Грузинское «Хета» («Хетадзе»), как нами установле­но,- это то же, что ингушское «ГIета», оба названия одно­го и того же населенного пункта. Высказанное нами мне­ние разделяет и доктор исторических наук В. Н. Гамрекели, знаток творчества Вахушти. (Гамрекели В. Н. Письмо от 5 августа 1978).

Интересно отметить и то, что и поныне одна из ветвей большой ингушской фамилии Мальсаговых именуется ГIетагIаза наькъан.
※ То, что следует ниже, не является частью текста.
Every row gives one point. To make a cloud, some directions were put in groups of two or more. Within a group, all points are equally far from the middle, so they leave a hole (a ring in 2 directions, a hollow ball in 3). The other directions are filled evenly. Then the cloud was stretched, turned, moved and blurred a little. How many holes are there, and how many directions does each take, smallest first?
In the rows, 128 means zero.

Cloud (14 x 2):
[[145 138]
 [162 117]
 [150  91]
 [ 93 109]
 [ 85 146]
 [108 152]
 [ 85 146]
 [152  91]
 [132  90]
 [ 81 128]
 [ 81 140]
 [160  97]
 [146 137]
 [149  90]]
Holes: 1 (2)

Cloud, 19 rows:
[[101 124 177]
 [185 110 163]
 [123  99 111]
 [126 121 114]
 [103 149 128]
 [ 84 128 159]
 [171 103 106]
 [123 141 102]
 [155 148  96]
 [ 98 111 108]
 [ 93 133 178]
 [104 113 151]
 [151  85 126]
 [161  96 158]
 [134  90 173]
 [123 127 179]
 [165 120 185]
 [ 82 112 147]
 [156 105 115]]
Holes: 0

Cloud, 20 rows:
[[101 113 111]
 [145 166 141]
 [174 134 121]
 [127 152 175]
 [ 89 108 107]
 [156 143  90]
 [136 150  94]
 [ 98 160 132]
 [158 157 181]
 [157 135 114]
 [157 155  82]
 [ 92 148 159]
 [100 125 184]
 [101 109 154]
 [144 155 118]
 [127 181 157]
 [185 150  92]
 [103 135 131]
 [136 122 178]
 [152  96 131]]
Holes: 0

Cloud, 28 rows:
[[ 83 115 100 146]
 [124 100 150 149]
 [ 85 111 111 157]
 [ 76 106 124 160]
 [ 68 107 126 155]
 [176 155 126 113]
 [123 150 119 102]
 [138 161 131 104]
 [ 80  90 143 139]
 [162 163 137 102]
 [138 139 188 114]
 [170 132  99 119]
 [119 118 168 164]
 [ 80 115 174 131]
 [117  99 106  99]
 [106  92 142 150]
 [ 72  97 150 140]
 [161 131 173 128]
 [177 154 127 113]
 [134 102  72 108]
 [148  99  89 113]
 [140 113 164 146]
 [106 119 100 152]
 [112 118  80 105]
 [ 73 105 126 158]
 [120 113  88  95]
 [116 155 202 155]
 [135  98 139 138]]
Holes: 2 (2, 2)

Позднее указанное село в историче­ских документах, источниках упоминается под разными наименованиями, в зависимости от имени старшины (старейшины) по существовавшей в ту эпоху традиции: ГIета  Юрт — Заур-Юрт — Темаркъа-Юрт (Хетадзе-ГIета — Заурово — Темурково) (Иногда Заурово путают с аулом Долгиевых, располагавшего­ся примерно в пяти-шести верстах южнее крепости Владикавказ, в районе бывшего спиртзавода. которое упоминается и под именем Малсага-Юрт (Малсаг Уцигович Долгиев). До недавнего времени здесь сохранялись кладбища Долгиевых.).

Аул Заура (Заурово) располагался там, где был уста­новлен памятник А. С. Пушкину, а его жители пользо­вались ключевыми водами (родником), вытекающими из-под холма, на котором позже возвышался атаманский дворец (Далгат Б. Родовой быт чеченцев и ингушей в прошлом. Орджоникидзе — Грозный, 1935, С. 56, 57).

В русских официальных источниках XVI-XVIII и первой половины XIX века названия горских «кабаков» (от кабардинского «къуаже») — аулов, сел нередко меня­лись в зависимости от имени владельца или старшины, главы патронимического поселения.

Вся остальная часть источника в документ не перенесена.